A soprano Mary Garden, que fez o papel de Mélisande na estreia da dita ópera, diria: “Não sei se Debussy alguma vez amou realmente alguém. Amava a sua música e amava-se talvez a si mesmo. Creio que estava embrulhado no seu próprio génio”. É uma perspectiva que coincide com a que fora emitida, muitos anos antes, por Paul Vidal, seu condiscípulo no Conservatório: “Não sei se o seu egoísmo alguma vez será domado”.

No Verão de 1905, Debussy e Emma buscaram refúgio da hostilidade da opinião pública parisiense no Grand Hotel de Eastbourne, em Inglaterra, com vista para o Canal da Mancha – foi aí que Debussy deu os últimos retoques na partitura de La mer – enquanto em França decorriam as negociações para obter os divórcios dos respectivos cônjuges. Obtidos estes, Debussy e Emma casaram-se e em Outubro de 1905 nascia ao casal uma filha a que foi dado o absurdo nome de Claude-Emma, mas que foi sempre tratada por “Chouchou”. Seria ela a inspiração para a colecção de obras para piano Children’s corner (1908).

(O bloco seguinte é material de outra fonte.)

(in the rows, 128 means zero)
Known rows, with every step that occurs:
posu, miba, sero: [158 118  89 112 172 134 135 171 139 117  62 161 126 200 147  95 127 138
 141 126 139 143 130 210 173 122 142 147 117 140 110 159 130 129 125 135
  95 107 129 179 138  98 126 132 130 118 117 116 145  61 147 134  89 107]
posu, miba, sero, medu: [152  97 124 144 165 149 131 146  15 116  70 138 127 161 111 103 140 145
 159 124 137 146 127 189 157 103 152 126  92 148 151 160 135 115 125 113
  74 125 138 152 124 143 146 128  94 116 141 138 140  89 156 123  89 119]
gopev, pamas: [134 171 137 142 105 113 104 152 158 146 149 122 126 106 117 170 150 118
  86  91 158 132  95 117 134 113 124 154 129  85  88 153 170 118 114 124
 129  94 126 123 143 131 130 106 133  81 111 138 139 131  95 142 133 134]
gopev, pamas, posu, miba, zopaga, riki: [161 106  68 132 133 136 154 107 140 154  86 147 145 116 117 108 132 154
 133  86 146 126 162 161 101 102 165 155  94 126 120 127 116  78 212 112
 100 139 141 156 194 103 131 113 114 127  97 122 148 139 181 125 128 134]
sero, medu, gopev, pamas, posu, miba: [177  93 158  96 114 140 111 145 128 126  97 137 132 125 109  95 150 148
 163 137 180 137 126 108 113 111 136 151 116 128 140  83 125 106 110 123
 102 119 134 135  94  70 139 126 128 141 147 113 157  56 131 133 108 128]
gopev, pamas, posu, riki: [153 122 116 127 127 156 138  94 156 135 143 113 139  95 112 142 143 108
  90 138 161 122 116 101 109 115  96 142 126 118 100 182 121  92 204  83
 128 143 148 113 136 107 123 159 146 120 148 102  99 162 163 141 138 138]
zopaga, medu, sero, zinud, gopev, riki: [109  99  87 129 146 118 122 100  92 151 119  34 148  98 177 129 146 116
 139 135 112 112 116 195 106 179 105  93 143 143 144 133 102 151  88 140
 152 122 113 101 130 133 126 161 133 113 128 119 160 142 183 119 152 101]
medu, gopev, riki, sero, zinud, rasi: [131 173  92 135  88 170 146 132 160  98 156 243 110  86 150 128  66 111
 131 139 100 148  84 109 115 147 131 143 136 123 120 106 110 112  88 164
 119 144  90 113 137 159 120 144 139 121 110 116 126 117 123 119 143 137]
posu, miba, sero, medu, gopev: [157 112 157 129 126 147 100 128  61 103  84 214 144 148 135  84 157 145
 177 138 127 144 110 178 154  98 135 121 126 164 158  67 113 112 113 121
  58 135 127 122 119 133 137 123  80 112 181 125 135  83 138 124 107 133]
miba, sero, zinud: [139 142  46  78 142 138 133 153 120 107 102 194 137 134 132 128 104 116
 115 135 119 127 101 193 117 192 143 100 140 128 126 119 129 130 120 147
  99 120  76 166 121 116 119 132 150  66 126 127 103 114 132 129 115 121]
pamas, posu: [114 129 160 120 126 125 139 106 140 126 144 130 143 111  91 118 113 134
 121 160 147 138 140 110  94 113 114 144 137 129 137 101 171 103 164 102
 124 148 132 144 110 112 119 140 143 155 155  97 103 125 162 146 125 147]
miba, sero, medu, gopev, pamas, posu: [129 154 168 126 114 134  97 111 142 130 115 150 135 111  56 121 158 140
 126 130 134 130  99 134  99 116 113 150 122 127 107  70 170 111 154  90
  82 110 133 134  83 125 158 152 109 126 165  95 108 127 140 137 132 142]
medu, sero, zinud: [141 139  71  83 148 131 127 174 110 115 135 147 153  88 113 125  93 109
 120 155 135 124 112 190 104 171 143 102 142 122 170 113 136 133 107 162
 166 138  85 135 125 113 119 115 149  64 117 126 106 132 122 130 125 131]
zopaga, riki, sero: [107  86 100 154 167 137 169 121 155 122 125 150 107 145 133 134  96 115
 108 134  91 132 169 108 172  98 162 136 109 134 137 148 125 128 162 119
 136 144 134 158 189 131 110  89 106 185 100 144  91 137 131 134 125 135]
zinud, rasi: [144 200 129 173  94 153 145 130 137 114 164 204 123 100 151 133  74 119
 119 126 135 158 113 110 122  89 136 177 127 108 117 164 154  93 124 144
 128 146 125 123 162 169 112 127 139 115 109 110 158 115 139 132 127 141]
pamas, posu, miba, gopev: [169 118 146 104 100 140 122 126 142 123  98  64 132 149 138  77 120 166
 169 105 136 141 197 130 116 103 130 137 149 141 121 102  96 110 102 145
 192 112 141 180 116  81 125  92 122 146 106 118 141 119 122 130 102 160]
zopaga, riki, sero, zinud, gopev: [141 106  86 109 136 133 127 118 132 131 113  69 131 136 149 134 111 115
 121 128  95 103 177 126 120 181 177  92 142 122 143 129 105 161 143 169
 148 139 108 156 131 141 103 114 138 153 126 139 152 145 130 127 133  91]
medu, gopev, pamas: [142 171 157 134  85 119  79 143 165 132 141 172 134 104 121 150 170 121
 106  99 148 131  83 120 135 103 113 149 139 104  97  92 152 116 105 124
 104  94 119 107 136 126 133 105 114  77 141 133 140 119  88 139 144 140]
posu, medu, gopev: [144 124 171 137 106 116 122 104 127 110 130 252 145 113 190 101 158 150
 164 129 123 142 117 126 134 103 103 127 139 147 150  49 124 109 134 109
 122 155 124 106 141 148 107 106 124 122 139 127 130  56 132 126 125 144]
zopaga, pamas, posu, riki, sero: [108 107 130 144 153 159 180 127 186 117 126 144 105 136 108 138  97 111
  99 138 103 123 173  67 150 102 112 142 108 139 122 182 112 147 184 103
 160 149 145 146 128 114 121 131 131 203 114 127  69 162 124 135 120 137]
pamas, posu, zinud, gopev: [112 102 163  92 133 113 114 114 144 131 126  35 140 141 134 120 127 116
 131 151 124 101 163 118 110 143 133 121 154 127 132 158 128 150 129 155
 135 143 166 149 112 132 109 138 138 121 172 110 180 175 134 138 137 100]
medu, sero, riki: [140 124 194 146 163 128 140 157  83 128 133  96 146 112  94 127 120 110
  98 140 133 138 125 191 128 169 154 116 121 129 151 121 107 123 144 117
 141 142 119 103 190 114 115 145 103  95 112 117 143 122 161 145 122 133]
riki, sero: [ 94 104 141 150 158 130 160 145 159 110 124 150  98 154 124 130  92 120
 101 136  99 137 160  93 176 104 143 142 124 126 138 153 136 150 125 137
 155 146 129 151 144 131 110 102 121 190 101 150  88 128 110 139 115 136]
riki, sero, medu, gopev, pamas, posu: [118 134 182 129 111 135 106 110 152 128 129 143 122  99  55 129 146 138
 123 138 127 131 111  89 103 111 119 154 123 125 117  69 162 118 146  95
 101 123 134 126  81 123 153 141 109 151 156 109 100 133 126 137 137 149]
rasi, zinud, gopev: [138 147 121 137 131  88 114 130 134 134 140  84 124 140 164 117 127 123
 127 124 143 111 182 133  98 121 163  77 154 112 146 109 145 175 134 182
 138 147 132 128 144 147  99 124 136 111 151 112 178 147 133 100 134  86]
gopev, pamas, sero, zinud, rasi: [157 215  72 119  81 155 134 150 148 110 193 215 116 117 142 153  66 114
 119 132 131 144  80 101 112 153 148 157 129 101 103 148 135  97 113 163
 120 127  98 122 134 160 134 135 164  85 105 132 140 125  89 118 136 137]
miba, sero: [126 149  97 140 168 124 137 149 132 121  88 162 134 182 132 118 125 127
 113 124 114 141 119 215 167 119 132 143 125 136 103 161 155 130 145 119
  96 109 128 172 147 134 125 137 122 106 129 116 117 109 149 137 105 120]
riki, sero, medu, gopev, pamas, posu, miba: [166  80 161  97 125 142 120 149 145 118  90 137 119 136 102  94 142 147
 161 137 164 137 135  95 128 109 139 149 109 130 138  88 119 121 110 126
 110 122 136 141  87  76 143 124 125 165 136 120 143  61 125 131 107 128]
rasi, zinud, gopev, pamas, sero: [138 184  99 116 128  80 107 153 146 144 188  86 118 210 148 153 135 128
 118 125 149 119 126 105 155 130 150 120 137 108 101 154 141 152 137 151
 121  97 140 117 133 133 144 122 155 112 128 155 146 149  52 106 132 111]
posu, zinud, gopev, riki, sero, medu: [ 81  63 157 156 155 139 139 115  38 122 114  78 109 125 108 126 131 124
 146 138  97 122 130 118 163 115 136 108 111 147 159 173 107 135  96 122
 115 145 148 114 123 166 139 129  90 151 141 153 125 164 135 120 124 120]
rasi, zinud, gopev, riki, sero, medu: [ 92  83 142 168 156 129 140 115  37 124 118  96 100 122 108 124 128 131
 147 131 104 127 143 124 141 106 145  87 110 143 169 139 118 146 106 130
 117 147 134 104 127 174 139 134  90 155 137 149 118 149 143 103 123 116]

Rows:
[ 59  73 138 135 158 119 150 115 172 132 119  69 101 144 128 125 115 117
 126 150  86 115 143 103 162 139 110 124 135 148 125 151 107 161  96 137
 153 134 148 131 121 130 119 148 123 189 122 126 112 162 136 132 143 113] => pamas, posu, zinud, gopev, riki, sero
[125 166 113  99 128  95 106 157 144 142 180  66 122 214 148 158 139 122
 118 132 140 112 113 100 172 137 137 138 133 112  97 190 131 144 125 144
 121  94 156 122 129 128 144 118 154 108 134 161 151 161  45 126 133 115] => posu, zinud, gopev, pamas, sero
[134 151 140 145 121 130 108 133  17 132 154  82 126 167 103 144 143 146
 145 115 132 135 123 119 155  99 147 127 111 126 134 164 131 105 127 111
 115 108 145 117 119 161 165 103 105 115 132 173 121 161  79 116 113 149] => miba, gopev, pamas, sero, medu
[108 138  77 119 110 108 128 113 117 159 142  57 147 139 179 150 131 116
 152 118 128 107 118 145 126 186  93  94 149 139 123 140  94 150  88 142
 141 103 113 102 126 123 123 148 163 126 129 134 156 144 134 120 152  99] => zopaga, pamas, sero, zinud, gopev, riki
[140 179 125 142 107  91  83 148 169 153 147  76 116 117 129 158 161 120
  97  84 154 110 127 116 108 120 147 115 140  81  95 126 164 160 117 160
 133  98 131 117 134 145 126 113 133  81 125 125 180 148  93 112 144  97] => rasi, zinud, gopev, pamas
[ 75  81 147 149 147 120 156 103 172 121 117 172 105 127 142 110 129 134
 143 145  85 132 124 104 162 121  93 125 128 161 131  87 105 142 109 109
 143 141 128 108 123 135 123 141 119 201 112 125  83 105 143 128 138 137] => pamas, posu, medu, gopev, riki, sero
[147 170  79 135 103 183 160 135 159  95 160 228 106  93 143 138  55 104
 106 138 111 146 108  96 115 142 143 149 125 112 118 162 110 107 128 159
 135 156 101 128 144 160 115 141 149 121 100 121 117 135 124 120 134 136] => posu, riki, sero, zinud, rasi
[155 171 105 105 111 105 111 160 144 139 168  79 120 217 149 136 133 146
 136 109 148 131 131 104 172 120 138 147 131 117  87 162 112 120 114 140
 154  81 147 139 130 104 152  94 147 118 103 168 132 136  40 122 114 142] => posu, miba, gopev, pamas, sero
[ 75  91 137 149 141 124 144 121 167 119 120 160 108 138 148 117 122 118
 132 141  91 133 118 115 177 114 104 126 135 154 136 110  99 144  87 127
 134 135 122 111 144 126 118 133 110 183 122 139  87 126 128 131 136 135] => medu, gopev, riki, sero
[116 107  78  85 133 144 151 153 142  98 130 186 118 116 128 136  82 110
 107 149 108 127 130 108 126 177 150 101 139 122 149 115 117 143 106 160
 137 147  78 152 120 118 109 107 149 127 109 150  78 129 101 129 119 133] => riki, sero, zinud
[121  87 154 163 153 165 142 112  56 116 114 112 106 111  73 138 133 125
 117 134 113 131 135  93 144 101 140 129  94 133 144 176 122 116 165  94
 112 149 148 117 114 160 148 132  91 162 136 147  87 160 139 126 116 139] => gopev, pamas, posu, riki, sero, medu
[149 164  62  56 100 124 106 155 132 114 170 182 140 148 143 147 116 117
 126 142 139 121  80 119 122 188 140 100 146 118 123  96 113 123 107 153
  99 111  85 122 113 106 136 113 165  73 135 159 103 129  62 121 136 136] => medu, gopev, pamas, sero, zinud
[136 135 161 142 119 143 116  92  96 105  91 225 146 115 170  94 151 160
 136 123 103 139 138 168  93  97 133 135 117 146 149  66 121 132 161 113
  79 164 128 122 143 133 143 127  72 117 149 134 127 134 152 122 126 148] => miba, zopaga, medu, gopev
[ 89  77 149 172 155 142 146 117  30 122 115 110 109 118 105 131 126 130
 142 134 106 137 124 121 162 103 129 115 105 145 162 159 123 120 104 106
 113 143 135 109 127 165 139 127  90 162 130 158  98 142 144 122 115 133] => gopev, riki, sero, medu
[123 127 144 127 137 123 110 136  25 132 154  73 124 173 109 151 148 133
 143 135 136 118 112 111 156 116 150 120 110 127 139 188 132 120 124 125
  95 120 158 114 118 163 161 117 110 103 153 167 144 167  79 117 121 123] => posu, zinud, gopev, pamas, sero, medu
[128 155 175 120  99 124  99 110 178 133 137 148 139  99  76 127 150 136
 115 138 146 132 104 103  89 115 106 155 136 119 106  64 169 110 146 101
 105 117 131 124  94 110 143 140 127 127 159  97 112 124 129 143 140 149] => medu, gopev, pamas, posu
[107  90  74  90 133 148 143 121 124 101 123 187 118  98 153 128 108 114
 122 153  92 122 104 131 112 186 127  90 133 140 150  81  91 149  89 144
 116 139  74 129 118 114 128 132 128 121 115 147  81 128 126 120 138 133] => zopaga, medu, gopev, riki, sero, zinud
[126 154 162 126 113 119 103 109 169 151 135  67 132 114  74 145 144 132
 107 127 141 116 133  99  90 135 125 154 138 106 100 113 174 129 157 115
 135 111 142 137  88 125 137 146 141 148 148  99 141 139 141 143 139 124] => zinud, gopev, pamas, posu
[ 79  84 141 156 146 119 153 112 163 120 117 177 102 134 161 119 128 130
 141 138  82 133 120 110 176 117  98 123 128 157 130 105 102 144  95 120
 149 138 126 106 141 140 116 128 118 184 106 141  91 104 133 127 136 136] => posu, medu, gopev, riki, sero
[129 160 153 123 113 105 103 115 176 145 143  85 125 105  78 134 144 134
 109 128 151 116 136 102  72 126 131 129 139 104 106  88 180 140 154 124
 123 117 135 133  92 123 136 147 140 127 150  90 137 143 136 124 144 117] => rasi, zinud, gopev, pamas, posu
[108 107  87 123 117 109 119  97 110 152 127  56 149 108 173 134 139 114
 143 130 131 113 106 161 118 186  98  89 156 138 133 128  98 134  81 146
 138 118 107 101 135 129 107 157 150 118 138 121 160 139 170 128 153  99] => sero, zinud, gopev, riki
[146 151 188 121 118 120 118 137 107 125 174 135 131 171 120 148 141 117
  99 131 141 133  95 123 145 186 153 117 122 121 102 107  86 113 147 110
  77 117 118  88 175 111 135 142 120 100 131 146 142 120  92 138 135 140] => medu, gopev, pamas, sero, riki
[130 125 135 151 194 128 137 149  77 125 116  96 146 108 130 119 121 128
 112 151 111 139 143 220 122  89 139 140 103 131 176 154 164 157 145 120
 181 144 141 136 146 136 147 117  89 105 109 122 126 130 157 128 114 133] => zopaga, medu, sero
[143 123 180 141 104 141 100 110  49 103 126 205 151 116 136 103 153 137
 161 136 132 143 114 137 134  93 128 116 135 152 173  63 123 103 116 115
  75 152 123 102 129 143 127 110  81 111 186 134 123 114 131 127 121 145] => sero, medu, gopev
[130 139 150 149 179  99 139 155 140 146 126 119 139  94 100 122 137 145
 135 137 125 134 126 183 123 103 113 154 111 130 149 129 179 133 159 107
 217 134 148 119 117 152 138 128 133 114  85 105 120  87 150 129 120 135] => gopev, pamas, posu, medu, sero
[167  82 141  85 130 131 140 144 145 120 103 132 137 144 129  87 112 139
 159 155 184 140 150 110 113 113 131 149 126 133 150 112 126 109 122 133
 128 139 134 153 110  58 116 125 152 160 134 106 151  54 151 137 100 128] => pamas, posu, miba
[143 194 118 142  97 132 161 185 157 147  90 185 139 139 135 145 104 154
 144  38 155 124 201 118 110  94 122 158  90 120 123 171 126 156 151 131
 157 118 141 159 140  97 132 100 138 132  80 138 160 140  99 126 106 131] => posu, miba, zopaga, pamas
[127 117 147 127 132 108 146 102 163 135 121 152 112 102 128 139 145 156
 133 121 108 122 137  87  98 151 121 128 114 114 114 104 153 136 170 101
 173 138 127 134  88 159 127 131 163 156  80 121 125  63 139 123 128 126] => riki, sero, zinud, gopev, pamas, posu, medu
[132 134 165 142 118 106 143  93 154 142 129 150 123  97 133 131 152 171
 140 104 123 134 141 102  97 111 105 144 118 119 104 104 160 106 165  87
 185 127 138 135 107 154 130 115 153 136  79 117 125  72 142 124 122 152] => miba, gopev, pamas, posu, medu
[115 103 154 101 133 111 111 131 127 132 122  44 137 148 162 131 129 111
 130 138 125 105 160 128 133 137 139 115 157 123 133 182 122 156 113 166
 138 141 159 147 138 135 100 120 134 101 157 125 191 172 118 137 136  97] => posu, zinud, gopev
[163 124 100 111 143 160 126 110 156 135 132  76 147  91 100 138 141 105
  93 144 145 109 122 132  97 147 108 128 131 123 113 173 109 113 201 105
 154 140 141 114 117 108 128 167 146 112 147 100 110 174 163 135 143 122] => medu, sero, zinud, gopev, pamas, posu, riki
[149 108 118 125 138 160 154  85 142 126 140 128 149 103 128 122 125 110
 102 158 156 126 137 110 109 111  97 134 132 135 125 178 108  88 211  84
 128 165 149 119 140 105 110 160 146 138 157 101  94 158 181 141 131 141] => pamas, posu, riki
[ 69  88 123 157 155 119 162 127 158 126 123 122 101 138 142 132 109 114
 116 136  96 134 128 114 178 119 109 129 128 141 131 149 115 145  93 126
 152 131 126 122 149 129 115 131 124 186 100 144  87 133 134 135 133 133] => gopev, riki, sero
[114 178 160 129  99 131 151 128 161 138 141 144 146 109  87 149 102 128
 132 117 145 125 169  87  85 105  97 151 118 127 125 112 173 132 165  93
 134 121 133 155 100 104 132 126 148 160 141  96 112 135 126 140 127 146] => zopaga, pamas, posu
[140 152 114 121 111 123  92 151 170 146 130  69 117 120 115 172 148 114
  92  90 123 106 122 108 123 170 152 128 136  86  91 141 145 161 111 157
 150  92 115 135 111 141 130 114 140 107 107 146 161 145  85 132 142 101] => riki, sero, zinud, gopev, pamas
[101 121  99 149 124  82 122 102 122 153 137  64 133 113 182 122 144 119
 144 126 143 113 119 161 112 138 104  77 158 135 132 115 112 146  89 153
 133 125 124  88 153 137 108 158 143 111 143 110 166 142 169 106 154  94] => rasi, zinud, gopev, riki
[165 159 134 125  90 126  93 161 166 145 120  70 118 128 130 136 158 145
 121  61 150 133 140 122 135 107 128 150 134  99  77 139 127 118  85 142
 177  68 136 151 130 103 137  80 122  88  86 142 160 127  77 132 121 146] => posu, miba, gopev, pamas
[106 143  69 122 112 109 134 114 119 163 124  66 149 138 173 142 133 127
 152  98 123 107 129 154 118 186  99  99 141 140 116 145  85 150 104 144
 145 109 119 102 130 126 130 162 159 125 120 137 156 163 143 119 154 104] => miba, zopaga, pamas, sero, zinud, gopev, riki
[104 105 141 152 104 120 112  90  62 133 129 152 150  95 160 110 163 129
 167 135 136 137  77 162 137 117  78 111 146 163 149  83  98  97  73 105
  85 127 119  70 143 135 127 147 105 111 165 127 123 123 168 124 148 137] => sero, medu, gopev, riki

Um compositor impressionista?

A estreia de La mer, em 1905, não suscitou entusiasmo, talvez por culpa de um maestro pouco inspirado, mas quando Debussy dirigiu a obra em 1908 logrou convencer público e crítica e a obra acabaria por tornar-se uma das mais célebres do compositor. Debussy nunca manifestou interesse pela forma sinfónica, que considerava não ter produzido nada de válido após Beethoven e que representava para ele as convenções obsoletas de que pretendia libertar-se, e quando chegou a altura de explicitar a natureza de La Mer deu-lhe a designação de “trois esquisses symphoniques”; porém, os musicólogos vêem nos seus três andamentos – De l’aube à midi sur la mer, Jeux de vagues, Dialogues du vent et de la mer – afinidades estruturais com a sinfonia e alguns contam-na como a única sinfonia da carreira de Debussy.

[I andamento (De l’aube à midi sur la mer), de La mer, pela Orquestra do Festival de Lucerne, com direcção de Claudio Abbado, Festival de Lucerne, 2003]

Há quem veja na designação “esquisses” um vínculo à pintura e, em particular, à escola impressionista, embora Debussy rejeitasse veementemente tal associação; o termo “impressionista” tinha sido aplicado, com intuito pejorativo, num comentário à sua suíte sinfónica Printemps (1887), denotando que faltava à obra uma estrutura bem definida e estar demasiado preocupada com a cor orquestral. Mas, apesar da oposição de Debussy, não será completamente descabido falar de “impressionismo” na sua música se por este termo entendermos o esbatimento dos contornos da progressão tonal tradicional, a pulverização sonora, a fluidez, a indeterminação do tempo e a ênfase na transmissão das emoções e sensações que rodeiam um tema ou uma narrativa, em vez de elaborar um retrato musical nítido e detalhado.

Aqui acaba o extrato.